Australian actor and comedian (born 1966)

Michael Molloy (born 11 July 1966) is an Australian comedian, writer, producer, actor and television and radio presenter who has been active in radio, television, stand-up and film.

He currently hosts Mick in the Morning on Triple M radio in Melbourne and football TV talk show The Front Bar with Andrew Maher and Sam Pang on the Seven Network.

==Life and career==
===Early years===
Molloy grew up in the Australian Capital Territory (ACT) before moving to Melbourne in the 1980s. He attended The Peninsula School during his high school period and then studied performing arts at the University of Melbourne, where he wrote and performed in his first live act in 1987. It was there he met the Australian comedy troupe The D-Generation (the future cast of The Late Show) who later formed Working Dog Productions, and with whom Molloy would collaborate on several projects.

===Television===
Molloy worked with the D-Generation as a writer-performer on their 1988 Seven Network specials (he had auditioned for the D-Gen in 1986 but it was not until the troupe saw him in the 1987 Melbourne University revue, Laminex on the Rocks, that they signed him). He also worked as a writer on the Australian Broadcasting Corporation's (ABC) The Gerry Connolly Show (1988), the Network Ten series The Comedy Company in its 1989 season and, while working on the (unscreened) pilots for The Late Show, for the Nine Network (1990). Molloy was a cast member of ABC TV's The Late Show (1992–1993) as a writer and performer. As well as pairing up with Tony Martin for each episode's introduction and the "Street Interviews" segment, Molloy co-hosted the segments "Muckrakers" with Jason Stephens and "Commercial Crimestoppers" with Santo Cilauro. He played the thick-witted assistant of stuntman Rob Sitch in "Shitscared" and performed in many other sketches (providing the voices of Sergeant Olden in The Olden Days and Chief Chromedome in Bargearse). He also delivered a series of volatile rants in the "Mick's Serve" segment of Late Show News.
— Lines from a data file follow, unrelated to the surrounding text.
These are the activations of a small neural network, seen along a few directions. Each row is one input.
Each table varies a few parts of the input and shows all the possible inputs, shuffled.
Descriptions start from the smaller parts, as in this example, which fits no table here: one of 3 separate values, together with either a single point or one of 11 places along a line or (one of 4 places along a line, together with one of 5 places around a ring).
Shared parts are said once, and a part with two or three values counts as separate values.
In the rows, zero is written as 128.

Other details of the inputs shift rows strongly along two fixed directions, in all tables alike. That doesn't count.

A family of inputs:
row 1: [113 164 111 105 123 143 147 142 141 145 138]
row 2: [161 129 103 166  99 147 157 129 145 110 168]
row 3: [172 142 120 172 110 129 157 117 162  98 132]
row 4: [117 160 133  82 192 155 148 126 100 160 161]
row 5: [127 127 163 144 119 108 113 128 117 135 132]
row 6: [129 105 128 171 119 142 103 128 134 117 101]
row 7: [146 128  94 167 103 135 148 129 153  95 101]
row 8: [122 117 122 154  94 110 116 129 124 113  99]
row 9: [146 134  89 169 107 172 155 121 126 120 130]
row 10: [122 171  97 164 124 162 141 119 127 143 129]
row 11: [117  65 166  83 121  96  85 134 108 132 122]
row 12: [133 146  92 130 127 148 147 145 146 122 111]
row 13: [110 125 158  86 127 105 100 136 125 150 130]
row 14: [109 197 126 107 184 152 150 126 123 168 164]
row 15: [149 156 112 182  93 133 149 125 155 119 160]
row 16: [105 153 159  94 195 139 121 124 116 155 135]
row 17: [ 87 107 143  72 169 128  93 127  80 141 103]
row 18: [147 104 151 164 116 118 116 128 146 115 126]
row 19: [122 107 148 131 104  88 107 116 130 124 122]
row 20: [150 140 109 141 134 150 166 126 133 131 167]
row 21: [ 92 125 156  71 187 111  99 122 114 145 122]
row 22: [118  96 122 109 116 130 116 142 109 123 106]
row 23: [174 122 113 160  95 128 166 123 138 102 145]
row 24: [108 166 134 101 195 155 122 126 132 152 155]
row 25: [128  22 174 134  88  67  59 124  87 105  82]
row 26: [116  26 178 108  78  83  65 148 108 109  96]
row 27: [118 166 121  77 169 150 149 129 145 147 144]
row 28: [135 130 160 139 114  96 109 126 118 128 129]
row 29: [147 145 101 172  91 116 153 112 143 111 118]
row 30: [109 141 128 100 180 125 119 116 115 139 109]
row 31: [136 144  91 155  85 132 152 140 145 121 114]
row 32: [148 124 106 146  89 134 151 146 169 101 123]
row 33: [111 143 118  69 175 135 142 117 110 147 151]
Description of these inputs: one of 3 separate values, together with either a single point or one of 4 places along a line or one of 6 places around a ring.
Changing only the choice among 3 separate values turns row 17 into row 7. The same change can be made to row 25. Which row results?
Answer: row 30
Which other rows does row 31 become when the place on the ring of 6 takes its other values? List them by row number.
Answer: row 1, row 8, row 13, row 19, row 29
Which other rows does row 28 become when the place on the line of 4 takes its other values? List them by row number.
Answer: row 5, row 14, row 15
Which other rows does row 31 become when the choice among 3 separate values takes its other values? List them by row number.
Answer: row 12, row 22
Which other rows does row 20 become when the place on the line of 4 takes its other values? List them by row number.
Answer: row 2, row 4, row 23

A family of inputs:
row 34: [ 84 194  58  60 201 210 168 141 100 165 144]
row 35: [ 64 111 191  72 163  87  46 138  76 163  79]
row 36: [100 218 121  92 230 180 148 106  90 180 162]
row 37: [148  77 161 178  62  74  92 139 173  87  82]
row 38: [117 184 131  71 135 118 149 137 148 154 174]
row 39: [180 147 122 201 119 151 168 115 179  97 154]
row 40: [127  50 238 115 125  60  55 145  90 137 160]
row 41: [115 107 127 171  62 113  99 147 136 120  90]
row 42: [164  91 109 108  70 122 177 127 150 110 163]
row 43: [154 152  88 208  94 173 158 123 144 127 149]
row 44: [165 169  98 195 129 149 174  98 148 114 156]
row 45: [114 116 110  80 174 131 125 119 102 135 109]
row 46: [165 119  83 142 112 151 178 125 172  85 119]
row 47: [130 106 136 167  80  82 105 123 145 104  91]
row 48: [ 92  80 149  61 165 119  80 137  67 141  89]
Describe the family of inputs behind these rows.
Answer: one of 3 separate values, together with either a single point or one of 4 places along a line
Which other rows does row 41 become when the choice among 3 separate values takes its other values? List them by row number.
Answer: row 34, row 43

Molloy landed his own late-night TV show, The Mick Molloy Show, which premiered on the Nine Network in 1999. Planned to run for twenty episodes, it was slated by the critics and cancelled after eight. His next involvement with television was the show Any Given Sunday, with Nicole Livingstone, on the Nine Network in 2006. He was involved in the 2006 Commonwealth Games coverage on the Nine Network as a commentator for the lawn bowls events.

In 2007, Molloy filmed a pilot of The Nation, a weekly late-night news-based comedy hour on the Nine Network. The show debuted on 5 June but struggled for ratings, attracting 575,000 viewers nationally for its fourth show. Originally it was on Tuesdays at 9:30 pm, but was moved to Wednesdays at 10:30 pm and ended in August 2007.

In 2008, it was announced that Molloy would replace Peter Helliar on the panel of Channel 10's Before the Game, an AFL themed show, after Helliar had discontinued his position post-2007. On the show, his views as a keen supporter of the Richmond Football Club (Tigers) were often made clear. Molloy is one of the club's more prominent supporters and as well as appearing on Before the Game he has appeared in club membership advertising campaigns. In June 2008, Molloy made comments on the show regarding Nicole Cornes, the wife of former Adelaide coach Graham Cornes, in which he suggested she had slept with footballer Stuart Dew. Nicole Cornes sued the Ten Network for defamation and was awarded A$85,000 in July 2011. Molloy remained with Before the Game until it was axed at the end of the 2013 AFL season.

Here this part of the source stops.